The beginnings of something warm, hearty and delicious . . .
The finished product of Om... so good
It is most certainly a great time of year for an earthy, hearty soup. The combination of mushrooms and thyme . . . just the aroma itself when preparing it . . . brings a sense of comfort.
This particular version is completely vegan, gluten, nut and dairy free.
In the process of creating balance and wellness in your life, making healthy food choices is a great stepping stone. When you make the choice to seek out healthier options not only does your body respond but your soul does as well. I'm a big believer in "everything in moderation"; that way, if the majority of your choices are healthy ones then there is more room for "indulgences" without the guilt attached. That is a true path to balance. Besides, after enjoying any activity that leaves you with that endorphin glow; whether it be a good run, a hike, winter skiing, a walk with a good friend, a spin class, a resistance training session or an awesome session on your yoga mat; the desires most often are to continue on that path of goodness.
So whether it's a chilly day, or you're just feeling the desire for some warm comfort in a bowl, I hope you enjoy this recipe.
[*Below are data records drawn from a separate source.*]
(in the rows, 128 means zero)
Each path below is one point turned by a fixed rotation once a step. After each direction that follows a path, write how fast that rotation turns it, in degrees each step (0 if it stays still).
Each turn is a multiple of 5 degrees from 10 to 175, or 0.
Each row of a path follows its step; steps can be skipped.

step 0: [119 133 127 129 124 121 133 135 122 124 114 128 128 135 130 137 122 131
 127 119 135 120 131 135 144 123 139 114 125 126 136 123 132]
step 1: [128 128 134 132 130 116 140 128 128 113 136 128 126 111 130 126 131 130
 118 121 129 124 124 139 131 134 130 114 117 128 135 130 126]
step 2: [111 127 137 149 131 118 121 132 126 121 127 135 123 124 134 128 128 115
 126 131 130 121 124 133 129 126 120 125 125 139 125 130 130]
step 3: [119 132 123 131 125 118 121 130 126 127 129 130 128 132 114 129 144 128
 139 127 116 111 129 130 123 132 127 121 119 134 136 133 132]
step 4: [118 125 128 124 131 114 121 141 136 131 124 133 137 115 128 134 146 130
 126 133 127 132 123 117 130 132 138 131 118 128 127 126 130]
step 5: [125 119 133 133 134 126 131 127 133 123 117 142 131 140 126 136 143 134
 127 120 126 119 119 124 143 132 125 133 128 121 123 124 130]
step 6: [124 132 137 119 129 117 141 135 123 121 128 125 134 142 127 122 137 132
 118 122 124 124 123 123 122 121 126 121 118 123 114 127 127]
step 7: [114 139 140 129 137 123 134 131 128 126 123 120 114 131 128 139 118 125
 128 125 126 125 117 121 131 134 137 130 117 126 125 123 121]
step 8: [128 127 138 128 133 121 132 126 121 127 123 108 122 122 124 138 132 130
 131 126 132 117 120 130 136 129 118 123 122 124 130 139 143]
step 9: [108 123 130 134 135 123 128 127 134 133 116 115 130 122 123 126 136 128
 120 121 131 135 124 136 120 122 120 119 122 130 137 123 129]
step 10: [123 134 127 126 129 119 119 127 138 132 124 124 133 127 139 130 134 115
 123 110 122 111 126 131 133 133 122 131 125 130 139 123 126]
Speeds:
[128 129 130 127 135 130 124 129 130 129 131 130 128 124 127 131 127 126
 123 127 126 130 127 127 127 125 130 127 128 128 127 128 125] : 135
[125 128 127 128 127 127 132 129 130 130 129 128 128 125 127 123 128 128
 125 130 129 133 129 127 124 130 128 128 124 124 128 131 125] : 140
[129 131 130 129 127 128 133 127 129 123 130 132 129 130 131 130 127 128
 126 128 132 125 129 124 126 126 129 127 129 125 131 126 128] : 65
[128 130 124 131 124 125 123 126 128 125 129 131 129 124 126 126 130 125
 127 131 128 126 130 131 130 127 127 128 128 127 129 126 126] : 40
[129 130 128 131 129 125 131 125 122 128 129 128 128 127 128 128 124 132
 127 128 128 128 127 127 131 125 127 129 126 132 127 131 123] : 60

step 0: [131 122 129 119 114 143 120 127 130 132 138 125 132 140 125 133 123 124
 127 125 136 122 130 123 127 133 122 124 139 136 125 142 134]
step 1: [136 121 126 122 124 132 128 143 123 129 123 139 125 138 120 119 125 121
 126 121 129 124 136 135 135 120 139 123 131 138 125 121 116]
step 2: [122 127 125 129 125 125 136 123 133 135 128 130 143 137 148 127 125 119
 132 122 131 133 127 127 131 121 124 111 124 139 124 125 128]
step 3: [131 129 130 125 125 124 124 140 133 127 135 121 144 135 120 137 115 128
 128 119 125 129 139 130 138 131 116 137 132 133 120 122 132]
step 4: [124 122 142 126 118 128 119 126 119 136 133 134 123 131 130 128 125 125
 132 140 134 133 136 123 147 124 133 122 135 132 123 118 126]
step 5: [129 125 125 128 133 147 115 125 134 122 130 131 132 135 136 137 126 120
 130 117 139 121 136 127 126 127 128 115 125 125 115 125 124]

"Creamy" Mushroom & Thyme Soup
Ingredients
- 2½ tsp coconut oil, divided
- 4 stalks of celery, chopped
- 1 medium yellow onion, chopped
- ½ tsp sea salt
- 4 cloves garlic, minced
- 10 oz cremini mushrooms, sliced* (additional for garnish)
- 10 oz white button mushrooms, sliced* (additional for garnish)
- 2 tsp chopped fresh thyme (additional for garnish)
- 2 cups low-sodium vegetable (or chicken) broth
- 1 can low-sodium chickpeas
- 1 cup plain, unsweetened rice (or almond) milk - rice for nut allergies
- * If you can find them in your grocery store, use 4 oz shitake mushrooms and then 8 oz each of cremini and white button mushrooms for an even greater distinctive flavour.
Instructions
- In a large pot, heat 2 tsp coconut oil on medium. Add the celery, onion and salt. Saute until soft, stir often ~ 7 mins
- Add the garlic, mushrooms and thyme and saute until the mushrooms are tender ~5 mins
- Add the broth and chickpeas and bring to a boil. Cover and then simmer for ~ 10 mins
- Add the milk and heat until its warmed
- Remove from the stove and transfer the soup base to a large blender (I use my Vitamix) - you may have to do it half at a time unless your blender is large enough to handle the entire batch. N.B. Remove the plastic stopper from your blender lid and use a towel instead as the soup is hot.
- Puree until smooth and then return to your pot.
- Sautee your mushrooms set aside for garnish in the remaining ½ tsp of coconut oil on medium.
- Garnish your soup with the sauteed mushrooms and additional thyme set aside. Sprinkle with a dash of fresh ground pepper and VOILA!!!